Senju watched this transformation with intense, silent curiosity. She saw the lie of amnesia dissolve into a heavy, shared truth between Takemichi and Shinichiro. She saw Shinichiro morph from a loving, rough-around-the-edges older brother figure into a powerful, formidable man of means and purpose, all with Takemichi as his clear, unwavering focus.
Her resentment towards Takemichi morphed into a complex puzzle. The nervous, polite boy was still there, but now she saw the shadows behind his eyes for what they were: trauma, not guilt. She saw the way Shinichiro, a man she'd come to respect immensely, looked at Takemichi—not with pity, but with the reverence one gives a fellow veteran of a secret war.
She began to engage him, not with hostility, but with quiet, pointed questions. She'd find him tending the small herb garden on their balcony.
"You're very precise with your hands," she noted. "But not like a surgeon. Like someone who's had to be careful with things that could break."
He'd give a small, sad smile. "I've held together things that were shattering."
Another time, she found him staring blankly at a martial arts tournament on TV.
"You don't watch it like a fan," she said. "You watch it like a strategist. Like you're looking for weaknesses."
He paused. "I've had to find weaknesses in people who seemed invincible."
Slowly, through these fragmented exchanges, Senju began to piece together a picture not of a burden, but of a survivor of something unimaginable. The obedient, kind persona wasn't an act; it was the calm after the storm.

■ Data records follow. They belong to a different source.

Each row of a before or after table is a point. The points were changed in one or more steps. Then noise was added and the rows were shuffled. The steps act on how far a point lies along the listed directions, d1 being the first. Write out the steps. A step turns or swaps two directions, mirrors them in a line or flattens them onto one, adds a multiple of one to another, or multiplies one. Angles are multiples of 10 degrees, from the lower direction toward the higher: turns from -170 to 170, lines from 10 to 170 but not 90. Use the fewest steps. Two steps may share a direction if one is a turn and the other turns, adds or multiplies; they go together, in the order done. Otherwise the lowest direction goes first.

Directions:
(1): [ 0.23 -0.46]
(2): [0.46 0.23]
Before (10 x 2):
[[ 0.28  0.05]
 [-0.11 -0.55]
 [-0.16  0.31]
 [ 0.49 -0.22]
 [-0.35  0.19]
 [-0.01  0.34]
 [ 0.03 -0.57]
 [ 0.51 -0.30]
 [ 0.74  0.09]
 [ 0.57 -0.12]]
After (10 x 2):
[[ 0.54 -0.24]
 [ 0.53 -0.10]
 [ 0.55 -0.50]
 [-0.39  0.06]
 [ 0.59 -0.06]
 [-0.32 -0.17]
 [-0.21 -0.27]
 [ 0.20 -0.21]
 [ 0.24  0.51]
 [ 0.37  0.46]]
Steps: swap d1 and d2

Directions:
(1): [-0.54 -0.10 -0.23  0.42]
(2): [ 0.00  0.71 -0.16  0.09]
Before (11 x 4):
[[ 0.11 -0.39  0.25 -0.22]
 [-0.02 -0.34  0.04 -0.04]
 [ 0.47  0.35  0.03 -0.39]
 [ 0.37 -0.07 -0.06 -0.26]
 [ 0.16  0.13 -0.11  0.02]
 [ 0.02 -0.35 -0.07  0.21]
 [ 0.23 -0.27  0.17 -0.08]
 [ 0.31 -0.01  0.27 -0.27]
 [-0.17  0.05 -0.08 -0.03]
 [ 0.23  0.06  0.14 -0.17]
 [-1.31  0.90 -0.73  0.97]]
After (11 x 4):
[[ 0.32 -0.14  0.18 -0.13]
 [ 0.33  0.23 -0.03  0.02]
 [ 0.31 -0.06  0.25 -0.34]
 [ 0.10 -0.37  0.26 -0.14]
 [ 0.01 -0.16 -0.13  0.11]
 [ 0.02 -0.29  0.13 -0.06]
 [-1.14  1.18 -0.71  0.86]
 [ 0.25  0.12  0.07 -0.20]
 [-0.12  0.10 -0.08 -0.06]
 [-0.12 -0.70 -0.01 -0.04]
 [ 0.19 -0.39 -0.07 -0.16]]
Steps: mirror d1 and d2 in the line at 40 degrees

Directions:
(1): [ 0.11 -0.11 -0.11 -0.41  0.71  0.31]
(2): [-0.01 -0.28 -0.22 -0.62 -0.51  0.17]
(3): [-0.29 -0.52 -0.25  0.01  0.19 -0.59]
Before (11 x 6):
[[ 0.01 -0.04  0.04  0.13 -0.04  0.19]
 [-0.38  0.05 -0.14  0.38 -0.20 -0.57]
 [ 0.03  0.05  0.13  0.08  0.09 -0.29]
 [ 0.09  0.42  0.34 -0.30  0.37  0.70]
 [-0.18 -0.19 -0.20 -0.11  0.27  0.10]
 [-0.26  0.14  0.30  1.55  0.93 -1.33]
 [-0.08  0.04 -0.02  0.19  0.17 -0.21]
 [ 0.20 -0.16 -0.41 -0.35  0.26  0.04]
 [-0.09 -0.36 -0.21 -0.30 -0.16  0.08]
 [ 0.01 -0.04  0.02 -0.39 -0.11  0.47]
 [ 0.08 -0.05  0.03 -0.07  0.34  0.37]]
After (11 x 6):
[[-0.12  0.01 -0.06  0.13 -0.18 -0.25]
 [-0.21 -0.24 -0.26 -0.17 -0.09  0.05]
 [-0.04 -0.29 -0.16 -0.21  0.34  0.14]
 [-0.33  0.13 -0.11  0.44  0.26 -0.51]
 [-0.44 -0.15  0.12  1.21 -1.03 -1.56]
 [ 0.00 -0.03  0.05  0.13 -0.03  0.19]
 [ 0.04  0.00  0.07 -0.33  0.14  0.50]
 [ 0.03 -0.17 -0.04 -0.19 -0.35  0.28]
 [ 0.01  0.29  0.23 -0.45 -0.53  0.60]
 [ 0.00  0.04  0.12  0.06 -0.08 -0.30]
 [ 0.17 -0.20 -0.43 -0.39 -0.05  0.00]]
Steps: swap d1 and d2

Her curiosity burned brighter. What could have happened to a person to make Shinichiro Sano, now a legend in his own right, dedicate his entire life to creating a shield around them?
One night, she confronted him directly. He was in the home gym Shinichiro had installed, lightly working a heavy bag with a rhythm that spoke of trained, but long-unused, muscle memory.

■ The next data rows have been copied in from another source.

Each row is a point. The window is the flat piece filled in between its corners: a triangle in 3 columns, a solid with four corners in 4, and so on. A path goes straight from each point to the next, and from the last back to the first. List the points from which the path goes on through the window.

Window (3 x 3)
[[-0.19,+0.41,+0.05],
[+0.19,+0.36,+0.28],
[-0.32,-0.30,-0.80]]
Path:
(1): [+0.10,+0.77,-0.31]
(2): [-0.44,-0.10,+0.27]
(3): [-0.01,+0.27,+0.64]
(4): [+0.28,+0.58,+0.13]
(5): [+0.15,+0.66,-0.40]
(6): [-0.50,-0.07,-0.22]
(7): [-0.12,+0.10,+0.02]
(8): [-0.10,+0.43,-0.38]
(9): [+0.18,+0.70,-0.01]
(10): [-0.04,+0.22,+0.48]
(11): [-0.41,-0.07,-0.29]
(12): [-0.17,+0.07,-0.68]
Through the window after points: 1, 7

Window (4 x 4)
[[+0.01,+0.31,-0.50,+0.25],
[-0.37,-0.05,+0.34,+0.44],
[+0.14,+0.01,+0.17,+0.06],
[+0.35,-0.99,-0.47,-0.58]]
Path:
(1): [+0.43,-0.23,-0.02,+0.22]
(2): [-0.32,+0.05,+0.19,-0.40]
(3): [-0.14,+0.21,-0.22,-0.01]
(4): [+0.19,+0.11,-0.32,+0.41]
(5): [+0.11,+0.35,-0.17,+0.77]
(6): [-0.30,+0.70,-0.01,-0.05]
(7): [-0.19,+0.17,-0.25,-0.09]
(8): [+0.25,+0.15,-0.29,+0.39]
(9): [+0.45,-1.06,-0.16,+0.16]
(10): [-0.13,-0.59,+0.01,-0.85]
(11): [-0.11,-0.28,-0.03,-0.16]
(12): [+0.14,-0.51,-0.09,+0.06]
(13): [+0.24,-0.56,-0.28,+0.24]
(14): [+0.16,-0.28,-0.27,-0.39]
(15): [-0.44,+0.54,+0.22,+0.17]
(16): [+0.12,+0.29,-0.31,+0.95]
Through the window after points: 1, 3, 7, 11, 13

Window (6 x 6)
[[-0.08,+0.35,+0.01,+0.28,-0.41,+0.56],
[+0.21,-0.29,+0.67,-0.93,+0.14,+0.51],
[+0.38,+0.12,-0.24,+0.46,-0.11,+0.21],
[+0.54,+0.68,-0.05,+0.63,-0.24,+0.18],
[+0.15,+0.17,+0.26,+0.64,-0.44,+0.25],
[+0.37,+0.48,+0.03,+0.40,+0.82,-0.14]]
Path:
(1): [+0.17,+0.49,-0.11,+0.34,-0.05,-0.20]
(2): [+0.16,+0.24,+0.11,+0.21,-0.22,-0.01]
(3): [+0.42,+0.11,+0.28,+0.54,+0.43,+0.62]
(4): [+0.43,+0.07,+0.25,+0.22,+0.08,+0.76]
(5): [+0.15,+0.40,+0.48,-0.26,-0.11,-0.05]
(6): [+0.11,+0.78,-0.28,-0.15,-0.11,-0.24]
(7): [+0.48,+0.10,+0.11,+0.68,+0.36,+0.50]
(8): [+0.35,+0.40,+0.25,+0.31,-0.03,+0.51]
(9): [+0.02,+0.28,+0.23,+0.08,-0.54,-0.23]
(10): [+0.09,+0.08,+0.21,-0.27,-0.20,-0.31]
(11): [+0.31,+0.06,+0.32,+0.23,+0.03,+0.72]
(12): [+0.75,+0.10,+0.27,+0.56,-0.12,+0.43]
Through the window after points: 2, 10

Window (8 x 8)
[[-0.40,-0.30,-0.78,-0.01,+0.26,+0.12,+0.15,-0.26],
[-0.26,-0.20,-0.55,+0.58,+0.24,+0.75,+0.82,+0.07],
[-0.06,-0.50,+0.20,+0.93,-0.15,-0.37,+0.07,+0.28],
[-0.71,-0.63,+0.59,-0.37,+0.05,+0.48,-0.26,+0.04],
[+0.33,-0.25,+0.34,-0.39,-0.78,-0.61,-0.49,-0.23],
[+0.17,+0.60,+0.29,-0.51,+0.27,-0.35,+0.08,+0.00],
[+0.03,-0.69,-0.20,+0.38,-0.34,-0.69,+0.60,-0.18],
[+0.11,-0.27,-0.65,-0.31,+0.64,+0.44,+0.40,+0.16]]
Path:
(1): [+0.35,-0.24,-0.17,+0.41,+0.09,-0.31,+0.44,-0.26]
(2): [-0.06,-0.30,-0.28,+0.26,-0.26,-0.42,+0.41,+0.11]
(3): [-0.57,-0.79,-0.40,+0.26,-0.46,-0.10,+0.25,+0.36]
(4): [+0.22,-0.74,+0.10,+0.38,+0.10,+0.31,-0.28,-0.75]
(5): [+0.28,-0.47,+0.12,-0.04,+0.04,-0.37,-0.25,-0.68]
(6): [-0.34,-0.19,+0.02,-0.15,-0.32,-0.31,+0.09,+0.57]
(7): [-0.38,-0.06,-0.30,-0.11,-0.15,-0.06,+0.44,+0.64]
(8): [+0.27,-0.38,-0.17,+0.30,+0.52,+0.37,+0.21,-0.49]
(9): [+0.48,-0.20,-0.06,-0.10,+0.60,+0.35,+0.27,-0.74]
(10): [-0.13,-0.23,-0.60,-0.27,+0.35,+0.17,+0.36,+0.50]
(11): [-0.26,-0.06,-0.39,-0.04,+0.03,-0.02,+0.23,+0.23]
(12): [+0.01,-0.07,-0.10,-0.01,+0.27,+0.08,+0.21,-0.37]
(13): [+0.16,-0.44,+0.12,-0.12,+0.11,-0.20,-0.22,-0.33]
(14): [-0.50,-0.21,-0.21,-0.18,-0.46,-0.15,+0.22,+0.67]
(15): [-0.26,-0.31,-0.29,+0.03,-0.30,-0.16,+0.26,+0.29]
(16): [+0.09,-0.70,-0.10,+0.32,+0.11,+0.21,+0.16,-0.32]
Through the window after points: 7, 9, 11

Window (9 x 9)
[[-0.32,-0.07,-0.24,-0.05,-0.09,-0.77,-0.12,-0.39,+0.18],
[+0.30,-0.07,+0.10,-0.20,+0.04,-0.30,+0.31,-1.41,-0.58],
[-0.06,+0.25,+0.32,-0.38,+0.54,-0.26,+0.14,+0.87,-0.42],
[+0.06,+0.16,+0.01,-0.03,+0.32,+0.46,-0.20,+0.13,+0.44],
[+0.18,-0.15,+0.57,-0.25,-0.20,-0.67,+0.20,-0.66,+0.41],
[+0.22,+0.54,+0.16,-0.42,-0.43,+0.21,-0.58,-0.19,+0.23],
[+0.17,-0.47,-0.36,-0.69,-0.30,-0.52,+0.35,-0.77,+0.21],
[+0.23,-0.76,-0.10,+0.27,+0.19,-0.17,-0.08,+1.08,-0.69],
[-0.47,-0.12,+0.33,+0.12,+0.02,+0.20,+0.40,+1.08,-0.66]]
Path:
(1): [-0.15,-0.09,+0.45,-0.23,-0.20,-0.05,-0.22,+0.25,-0.12]
(2): [-0.35,-0.22,+0.40,-0.39,+0.03,-0.19,-0.17,-0.45,+0.03]
(3): [+0.38,+0.42,-0.44,-0.18,-0.26,-0.45,+0.13,-0.28,+0.25]
(4): [+0.60,+0.24,-0.21,+0.04,-0.73,-0.48,+0.40,-0.54,+0.29]
(5): [-0.21,-0.66,-0.21,-0.82,+0.13,-0.39,+0.12,-0.53,-0.01]
(6): [-0.26,-0.53,+0.30,-0.40,+0.17,+0.06,-0.22,-0.57,-0.26]
(7): [+0.38,+0.21,-0.22,+0.27,-0.26,-0.14,+0.30,+0.04,-0.02]
(8): [+0.25,+0.03,-0.33,-0.40,-0.19,-0.34,+0.42,-0.27,+0.21]
(9): [-0.13,-0.59,+0.06,-0.41,+0.01,-0.31,-0.15,-0.54,-0.04]
(10): [-0.35,-0.41,+0.52,-0.78,+0.46,-0.39,-0.11,-0.01,-0.30]
(11): [+0.27,+0.19,-0.04,-0.09,+0.00,-0.27,+0.29,+0.12,-0.13]
(12): [+0.42,-0.29,-0.15,+0.24,-0.12,-0.32,+0.27,+0.73,-0.53]
(13): [+0.00,-0.68,+0.04,+0.05,+0.31,-0.09,-0.25,+0.77,-0.50]
(14): [-0.18,-0.08,+0.24,-0.22,+0.03,+0.05,-0.25,+0.23,-0.09]
(15): [+0.55,+0.48,+0.04,+0.06,-0.11,-0.52,+0.08,+0.05,-0.05]
(16): [+0.15,+0.33,-0.08,-0.09,-0.01,-0.05,+0.37,-0.03,-0.06]
Through the window after points: 4, 8, 10, 12, 16

Window (11 x 11)
[[+0.07,-0.03,-0.05,-0.19,+0.19,-0.57,+0.51,-0.49,+0.34,+0.40,-0.59],
[+0.53,+0.32,+0.39,+0.20,+0.17,-0.24,-0.17,-0.16,+0.42,+0.37,+0.20],
[+0.68,-0.29,+0.60,+0.48,+0.08,-0.13,+0.49,+0.40,+0.21,-0.32,+0.23],
[-0.17,-0.16,+0.32,-0.36,-0.20,-0.60,+0.01,+0.26,-0.72,-0.32,+0.21],
[+0.56,-0.49,+0.13,-0.69,+0.21,+0.29,+0.01,+1.18,-0.48,+0.61,-0.24],
[-0.26,-0.35,-0.40,-0.13,-0.19,-0.45,+0.26,-0.11,+0.36,+0.61,-0.14],
[-0.07,+0.04,-0.52,-0.04,-0.61,+0.15,-0.04,-0.53,-0.41,+0.38,+0.21],
[+0.32,-0.29,-0.38,+0.57,+0.13,-0.57,-0.32,-0.10,-0.73,+0.19,+0.38],
[-0.38,-0.09,+0.51,-0.02,+0.38,-0.44,+0.03,+0.69,-0.50,-0.26,-0.37],
[+0.03,+0.13,+0.10,-0.86,+0.24,+0.54,+0.30,-0.25,+0.46,+0.27,+0.30],
[+0.21,-0.02,-0.49,-0.95,-0.18,+0.11,-0.13,+0.14,+0.08,-0.57,-0.31]]
Path:
(1): [+0.21,-0.77,+0.39,-0.31,+0.34,-0.10,-0.39,-0.16,+0.10,+0.17,+0.06]
(2): [+0.11,+0.24,-0.27,-0.10,+0.04,-0.31,+0.46,-0.11,-0.05,+0.30,-0.16]
(3): [+0.46,+0.25,-0.10,+0.11,-0.07,-0.25,+0.17,+0.30,+0.04,+0.13,+0.21]
(4): [+0.02,-0.69,+0.38,-0.12,+0.28,-0.02,-0.17,-0.41,-0.55,-0.06,-0.17]
(5): [-0.30,-0.45,+0.27,+0.36,+0.15,+0.20,-1.04,-0.06,+0.46,+0.10,-0.11]
(6): [+0.49,+0.23,+0.06,-0.36,+0.09,-0.65,+1.30,-0.06,-0.37,+0.39,+0.04]
(7): [+0.38,+0.27,+0.10,-0.30,+0.03,-0.11,+0.29,+0.45,-0.14,+0.29,-0.06]
(8): [+0.02,-0.54,-0.08,-0.36,-0.04,-0.07,-0.14,+0.23,-0.21,+0.02,+0.10]
(9): [+0.16,-0.60,+0.17,-0.22,+0.50,-0.44,-0.42,-0.56,-0.09,+0.20,-0.43]
(10): [+0.08,+0.36,-0.14,-0.19,-0.38,-0.19,+0.86,+0.35,+0.08,+0.23,-0.03]
(11): [+0.14,+0.37,-0.68,-0.22,+0.01,-0.07,+0.34,+0.70,+0.08,+0.09,+0.47]
(12): [-0.27,-0.77,+0.33,-0.16,-0.16,-0.42,+0.08,-0.45,-0.17,+0.26,-0.49]
Through the window after points: 1, 9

"You didn't just get lost, did you?" Senju asked, leaning against the doorway. "Shinichiro... he doesn't build fortresses for people who wandered off."
Takemichi stopped, catching the bag, his back to her. He was sweating, breathing evenly. "No."
"Was it a crime? Something witness protection can't fix?"
He turned. The look in his eyes was ancient, weary. "It was something much bigger than a crime, Senju. And there's no protection from it except what Shinichiro is building. And forgetfulness."
"I don't believe in forgetfulness," she said, her sharp eyes holding his. "I believe in answers."
He held her gaze for a long moment, seeing not the fiery Brahman leader, but a tall, strong, fiercely intelligent young woman with a protective streak for her family just as wide as his own had once been for his friends.
"Maybe one day," he said softly, "when the fortress is a little taller, I'll tell you a story about a world where you were one of the strongest people I ever knew."
He left her standing there, a new, profound mystery unlocking in her mind. The burden she had resented was gone, replaced by a solemn, unshakeable resolve. Her brother—for he was her brother now, in every way that mattered—was a keeper of catastrophic secrets. And she, Senju Hanagaki, would become strong enough, smart enough, to help Shinichiro guard him. Not out of obligation, but because the silent boy with the warrior's eyes and the kind heart had, without even trying, become someone worth protecting. The search for his truth became her silent mission, a way to repay the family that had saved her, by helping to safeguard the son they had miraculously gotten back.
This response is AI-generated and for reference purposes only.